Tre giorni di indagini serratissime, ieri il sospetto numero uno sarebbe stato interrogato prima in commissariato poi in Questura. In serata, sempre secondo indiscrezioni, l’uomo, un italiano che aveva trascorso la Pasquetta con la vittima, sarebbe stato sottoposto a fermo di polizia giudiziaria. Ma su questo e altro ancora gli inquirenti, squadra mobile e magistratura di Civitavecchia, mantengono il massimo silenzio.
Ma c’è comunque aria di svolta nell’inchiesta sulla morte del cinquantanovenne di Ostia originario di Reggio Calabria trovato privo di vita in via Rombon, nell’area archeologica di Sant’Ippolito, da alcuni operai del Consorzio di Bonifica Tevere e Agro Romano durante il controllo a un’idrovora. Quello che sin dal primo momento appare come un brutale omicidio (la vittima ha una profonda ferita d’arma da taglio nell’addome) è destinato a diventare un giallo. Chi è quel poveretto scaricato la notte prima sul greto del Tevere all’altezza dell’antico ponte di Matidia? Il medico legale, il dottor Stefano Moriani, è certo che la morte risale al massimo al giorno prima. Causa del decesso? La forte emorragia provocata da un taglio orizzontale nella pancia lunga ben venti centimetri. Un colpo potente inferto da sinistra a destra e verso il basso. Sul cadavere, inoltre, i poliziotti non trovano documenti (in una tasca solo alcune monete).

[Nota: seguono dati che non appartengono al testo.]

Each path is a new rotation, seen through one point. The rows after it are directions, each followed by how far the rotation turns it, in degrees each step (0 if it stays put).
Each turn is a multiple of 5 degrees from 10 to 175, or 0.
Each row of a path follows its step; steps can be skipped.

step 0: [  4 -13   1 -32  -9   6  31  18  23  29  12 -17  -5 -10  11  25  34  -6
  -6 -21  -5   5  -2  -8  -7  26 -23  13  -8  -2  11  11   4 -14  -9  -8
  32]
step 1: [-11   1   2 -38 -10  -7  -5  15  21  23 -10 -26  17 -13  -5 -16   4 -16
   9 -35 -18 -18   5  -9  -7   5  -2   3   3  37 -22  -3 -16  -7 -16   4
  27]
step 2: [-23 -39   2 -29   3  10   7   5  -3 -20  10 -25   4  24 -17   1   3 -12
   6 -20   7 -24 -17  -3  13  23  11   3  -8   4 -23  -5  -5  14  -9  10
  40]
step 3: [-16 -24  -1 -12 -19  29  13  29  -4  -6   8 -30  -4  16 -11  21  -2   1
  13 -41   5  19  21 -10 -10  -5  -1  13  -4   1  13 -22   4 -14  15   6
  28]
step 4: [-10   7 -12 -16 -26  -3  -3  20   0   1 -13 -22  -6   0 -17  34 -10   8
 -10 -34  -5 -15  19 -53   7  12  -6  16  10   6  -4  22 -11   0   0   4
  11]
step 5: [-27 -12  18 -23 -19  -7   2  10  31   8   0 -12 -31   6 -30  12 -16  -2
   3 -27  15   9 -17 -21   7  -5   6 -10   5   5 -38  20  16   1 -14  -5
   5]
step 6: [ 16 -24  14 -36 -23 -10  13  -2  29 -16  29 -15 -17  23  -6  -1 -18   1
  14 -15 -13  23   5 -21  -7  20 -10  16 -13  -3 -12  -4   0  -3  11 -17
  11]
step 7: [-17  -3  -5  -1 -25  10  25   9  14  -1   7 -24  -9  16  -9 -29   2   9
 -19 -34 -10  -8   0 -28 -33  18   0   9  -2  20  -4   3 -22  -9  11 -29
  -6]
step 9: [ -5 -16  -8 -28  11 -23  16  25  29  21  24 -25  -1  -1  -1   7  14 -11
  12 -36 -26  13 -10   2  -1   1 -20   0  16  24  -7  -9   4 -17  -7   2
  20]
step 11: [-30 -16  21 -22 -19  39   0  14   2   7  -3 -27 -10   7   1   4   7 -10
  15 -30  17  -7  -7   0 -23   2  10   7  -4  17  -3   2 -12   9  -1   8
  46]
Directions:
[  3 -12  -5   3   1  -2   3   4   1   0  12   3   1  -6 -10  -1   2  -2
  -2   3   2   8   7  -2   5   6  -3   3  -1  -4  11 -13   6  -3   0  -9
   1]
110
[  1  -1   7   2  -7   2   0  -4  -9  14   1  -7  -1 -11   8   5   0   3
  -2  -2   5 -10  -1  -6  -7   4   5   2  10  -3   7  -1   8   0   6  -5
  -2]
95
[ 8  1  1  1 10 -3  8  8 -1  1  9  6 -1 -5  8 -5 12 -8  1 -4 -3 -7 -1  1
  0 -4  5 -5 -8  7 -2  6 -1  0  8 -9  5]
40
[-10   1  -4   4   4   1 -10  -9  11   3  -3   5  -2  -4  -2   1   2   1
   5   0  -1  -5   9  -8  -5  -1   6  -7  -5   3   9   3  -6   6  -7  -8
   6]
110
[  2   5   3   4   6  -3   6  -4   4  -6   1   7   0   5  -3  -5  -8   5
   2   3   1   5  -2  -8 -12   4  -3   3   7  -2  -5  11   8 -10   1 -11
  -1]
40
[ -8   1   2  -1   7   0   8   7   0   3  -6   0  -2  11  -3  -8  -1  -6
 -15   3   5  -7   0  -2   5   0   7   0   1  -9   2   1   6   9  -7  -4
  -2]
130

step 0: [-18  -9  16  -4   1 -24   3   2  15 -18   4 -14  22  38  26 -20 -24  17
  -1  22 -28  11 -16  -6  -6 -20   5 -27  -6  -7 -14 -16  10   3 -26  10
  17]
step 2: [-10  -2  24  14   5  14 -21   6  -7  16  -9   0   5  19 -29  32   1 -14
  23 -34   2  10  17  17  -2 -10  11  -9 -17 -15  16 -15  30   1 -36  -1
   7]
step 3: [-19  15  -6   0  15  11  27  31  20  -3  -3 -17  -6  35 -15  15   1 -14
  -6  23  -3 -16 -10 -24   9   1   4 -11 -12   6  18 -29   6 -20 -39   2
  -1]
step 4: [ 10  11  32  19  12   8  34  31  24  20 -20 -43  -5  -9  14   1  -3  -3
 -15  -9   6 -12   1  -1  -5  19 -19   8 -12   6 -31  -1  18  -5  -1 -15
   3]
step 5: [ 24 -10   8  37   6  37 -11  -6  -8  19  10 -20   2   5 -14  -7 -29   8
   8   0 -13  31 -16   5  22  -3  -3   1 -28 -20 -30 -10  17  -4 -11 -12
  -5]
step 6: [ -1  12 -18 -13  -9  22 -17  34  -9  -4  12   5   2  24  14 -11 -24  16
 -18 -14  -4   3 -49  -1  23  17  -8   1  -5   5   4   5   2   2 -42  -3
   3]
step 7: [  2  29  12  14   3  -2 -13  23  -6 -14 -26  19  33   8  -3  14  -1  11
  -8 -18  12 -12  -8  22 -11  49   4  -2   2  19 -35  -2  11 -12  -7  -1
  -9]
step 8: [  5 -11  25   6  -2   0  22  17   1   8  -2  25  40  41 -37 -32 -17   5
  23   8  -1   5   7   9  -1  -9  17  -7 -21  -1 -24  -2   1 -10  -3   2
  -6]
step 9: [-32  -2  12 -15   7  -9  10   7  14   8   0   5   9  25  19 -27 -23 -12
 -16   0  16 -14  -8   0  31  -7 -25 -42   3 -26 -20   4  -5  -5 -17   7
  17]
step 10: [-14   8  21  20  22 -18 -34   3  29   3 -14 -15  10   9  26   9 -17  14
 -18 -22   0  26  28  21  -7  -4  -3 -28   2   3  -8  -3  19   9 -18   0
 -14]
Directions:
[ 16  -4   2  -2  -3   1   8   1   0  -2  -5  -4   6  -7  -2   4  -5   6
  -2  -3   5   8  11  -2  -4   7   5 -10   1   6   1   7   5  -5   5  -3
   1]
115
[ 2 17  7  3  6  1 -6 -2 -4  9 -2 -3  3 -8  6  2  7  3  2 -1  4 -6  5  9
 -3 -3  9 -1  2 -6 -6  5 -4  1 -2 -8 -2]
130
[  2   1   1   4  10   4   6   0  -5  -4  -8 -14  -5 -10  -3   4   1  -3
   4  -4   1  -1  -8 -11  -3  -2   2   8  -7  -4   9  -3   4   0  -7   3
   2]
35
[ -7   8 -10   0   6   4  10   6  -2   8   3   1   5   6   3   0  -4   2
  -2  -6  -3  -2   2  -2   1  -3  -4   5  -3   1   8  16  -3  -3   8   2
   8]
140
[ -2  -3  -9   2   4   8   8   4  14   2  -7   0  -3  -4   2  -5   1  -6
  -6   2   9   0  12   1   2 -10  -4  -2  -4  -6  -5  -3  -4   0  -2   1
 -11]
65
[ -4  -1   7   1   1  -8   0  -2   5   6  -1   2   3  -6 -14   6   0   6
  -1  -1   1   7  -1  -1   1  -5  -5  17   2   5 -10   7   5  -4   3   3
  -7]
115

step 0: [ -1   1  -5 -10  15 -14 -17  -6  -2  26  26 -12 -29 -13 -18   2  -9   9
 -14  21 -20   8  14  10  12  -2 -24 -22   3   9 -42 -23   5  -1  17  -1
   5]
step 1: [ -4  16   8  20 -12   0  -2  20 -13   9  28  -6  13 -12   2   9  30   3
 -14  13 -15  18   9  -9  38 -12  30  -6  -4 -15 -16  14  30   1  11  -2
  19]
step 3: [-11   6 -16 -21  35  44 -11   1  -8   2   0   1   4   7 -17 -26  12  20
  18  15   0   1   2 -15  30   9   4   1  -1  10 -23 -24   4  10  -7  13
  -1]
step 4: [  9  13  -6  12   0  -4 -11  11 -11  15  27 -25  -4  -2   7   9  -2  14
 -25  32 -12  10 -18   4  -8  -5  -8 -11  -8  11 -41 -19   2  27 -31   8
   5]
step 5: [-30   2  30  26  13   6  -8   1 -12  14  10 -18  -2 -20  -7  18   7   7
  -8  39 -18  15  10 -16  11 -11   7  -4  -7   9  -7  12  19 -30  17   8
 -15]
step 6: [  1 -11 -11   4 -23  48   5  -4  -8  -5   9  -1 -13 -18 -21  12  -1  -4
 -19   9   9  17  17  -8  32  -6 -11 -22  -3 -15   3 -21  25  13   9 -23
  -6]
step 7: [-19   5  19  -6   4  40  17   8 -14 -15  16   4  14   2   4 -16  42  18
  -8  -7   5   9  -5 -12   4  16  -3   4   4   2 -30  -4  10  25 -17  24
 -17]
step 8: [-15   4  -7  26  -8  33   0  15 -12  19 -12 -22   0   9  -4 -19 -20   8
 -10  38   1  -7  -4  -5 -18   0   0 -10 -14  19 -14 -24  -5 -11 -34  19
  -2]
step 9: [ -3   3  -2   7  19   9 -33 -18 -38   1  -1 -10  -1 -16   4  18  -1  -7
 -16  25 -15  12  -3 -12  22 -17 -34  14 -22  20  -7  -5   9   4   9  12
 -23]
step 11: [-14  -3  14   8 -18  46  22   8  -6 -41  -3   1  20  10   1  -5  20  16
 -26   6  -7  19   4 -14 -11  -3   3 -12  -5   4  13  -4  -2 -14   4  13
 -24]
Directions:
[  6  -1  -9 -12   1   7  -5  -5  -3   1  -2   4  -6  -2 -14  -5  -7  -2
   2   2  -2   4   8  -6   3   2  -8  -3  -8   6   4   4  -5  -9   5  -2
  -1]
120
[  1   1  -8  -4  -2  -1   8  -3  -3   6   8 -17  -9   5  -1  -5  -3 -14
  -4   3   5  -2   1   1  -3   4   4  -1   7  -1   7  -2   4   2  -4  -4
  -4]
175
[  4   5   6  -2  -1 -14 -10  -2   1  -4  -9  -5 -11  -4   3   1  -4  -2
  -6  12  -1   2   6  -6   5  -1  -1   5   4  -8  -4  -2  -2  -2  -5   9
   0]
80
[  4   7  -1  -6  -2   3  -1   5  -4   4  -9   1   7  -3  -2  -9 -10  -6
   7  -5   4  -7  -6  -1  -1   0   3  11  -8  -1  -6  -2  12   4  -4   7
  -5]
70
[-1  5 -4  2  5 -5 -5 13 -7  8 -3 -2 -1  2 -1 -6  2  0 -3  5 -4 -5  2 15
 -5 -9 -8 -3  3 12 -4  5 -5  1  0  2  1]
85

step 0: [ 25  -2 -20   9  27  -7  -9 -24 -14  16   6 -13  -9  29   3 -14   5  -2
  -5  -3  37 -13 -15  14   0  -9   2  -7  29  30  25  13 -34  15  25  17
   7]
step 1: [ -9 -13   8  16  14   3   7  12   0 -15  -8 -10   7 -28  -2   3 -20   3
 -13  16 -14  -1  -7   2  32  15  -4 -37  15 -26  11 -15   8 -44  21  25
  34]
step 2: [ 20  18   6  14 -15   4 -11  13  -5  -2  16 -14  -6  -4 -15  -9  34  25
   5 -12  28  -4 -12 -21 -12   1  -9 -26  10  27  18 -38  14  -2  10   8
 -46]
step 3: [ -8  -8  30 -10  18   6  23 -21  -7  -3  23  -6 -28 -12 -30  11  -6   2
  16  -2 -23 -13 -25  47  19   3 -17   9  18  25  -5  17  -1  -4  12  18
  12]
step 4: [  0 -16   2  24 -10  10  -5  11  -4  -5 -23   3 -32  -4 -12  -7  34 -12
   3 -40  12 -17   9  -8 -10 -13  22  -5  -8 -32  31  -7  -3 -26  39  -7
   8]
step 6: [  9   7  11  -6  -7  23   6   2  -8  11  -6 -10 -15  -9  -4 -20   7  13
  -5  22  14  -5  -1 -12  37  20   1 -13  25 -13  15   2  17 -46   5  38
  40]
step 7: [  9  -2  12  24  -3 -16 -20  -9   1  -1   4 -21  -9 -15 -28  22   8  29
  -7  -4  16  -6  -5  13  -4 -11  -2 -34  -5  24   5 -55   3  13  29  -4
 -22]
step 9: [ 13 -24 -11  10 -13 -15 -18 -10  -7   2 -14   7 -40   2   3   3  21   4
  10 -46  13   0  -5  17 -13  16  27  -5   6   9  21  -1 -14 -47  19   7
   7]
step 10: [-21  10   7  34  34   2   7  -5   8 -17  -1 -12   2   4  25   4   9  -8
   3  28   4  -4 -25   2  11   3 -31 -15   2   1  17  12   7  10  60  -1
  -4]
step 11: [  7  -6  13   7 -13  20  16  -4  -6  -3  18  -4 -20  -2 -19 -25   6   9
 -10  15  47  -7  20 -19  23 -12  11 -17  19  16  20  -2 -14 -33 -16  36
  12]
Directions:
[ -1   4  -1  -5 -11  -6  -5  -4  -1  -5   5   1  -3  -2   6  11   0   7
   6  -9   1   8  11  -9   1  -4   4   1   7  -8   4  -5   1   3   8   4
   1]
145
[  6  -1   0   8  10 -10  -8  -2   0   5  11  -5   7  -1   2   1   8  -4
  -4  12   6   3   7  -9   5   1   1  -1  -3  -5   0   3  -3  -3  -2   3
   9]
70
[-7  2  1 -2 -1 -1 -3  6  0 -1  6  4  0 -4 -2  5 19 -3  8 -5 -5 -3  7 14
 -1  9  2 -1 -4 -1  5  6 -5  6 -4 -1 -1]
70
[10 -1 17  4  3  2  3 -6 -5  1  3  3 -5 -1 -5 -5 -1  4 -8 -6  0  0 10  7
  2 -8  3  4 -1 -6  0  0  0 12 -2 -6  1]
85
[ -1  10   7  10  -3  -4 -13   1   7   6  -3  -2   4   0   2   1  -1   5
   6  -2   7  -3  -8   4 -12  -5  -3   1   7  -3   6  -2   0  -1  -5 -10
   0]
145
[  2  -6  -1  -4   6  -4   5  12   6   6   3  -5   5 -10  -8  -1   0  11
   7  -7   7   9  -6  -1   8   0   1   0   1   3  -2  -3   8   6  -4  -3
   2]
70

Vestito con jeans, maglietta bianca e calzini scuri, l’uomo verrà identificato da alcuni parenti il giorno dopo, appena letta la notizia sui giornali. Si tratta di un modesto imprenditore edile calabrese da anni residente in via Marino Fasan, a Ostia ponente. Un precedente insignificante alle spalle (l’uomo viene trovato senza documenti durante un controllo stradale), Zaffino non avrebbe nemici. Mentre l’abitazione viene messa sottosopra alla ricerca di indizi utili, sommozzatori della polmare e agenti della polizia scientifica scandagliano il Canale navigabile alla ricerca dell’arma, un coltello affilato come un bisturi. Inutilmente. Giovedì mattina, invece, viene recuperato un sacco con coperte e asciugamani intrisi di sangue. Quanto basta per ricostruire la dinamica dell’omicidio: dopo una lite avvenuta altrove (sul posto non ci sono tracce ematiche) e il tragico epilogo l’assassino decide di trasportare Zaffino in un luogo fuorimano caricandolo in auto. Lontano da occhi indiscreti lo scarica nel Tevere sperando di sbarazzarsene per sempre. Qualcosa non va per il verso giusto (almeno secondo i calcoli del killer) e il corpo non finisce in acqua. Ma questo l’omicida non lo sa. Pensa solo a fuggire e a cancellare più tracce possibili. I poliziotti arrivano comunque al presunto omicida. La parola, adesso, al gip per l’eventuale convalida del fermo. (Ilgiornale.it di Stefano Vladovich )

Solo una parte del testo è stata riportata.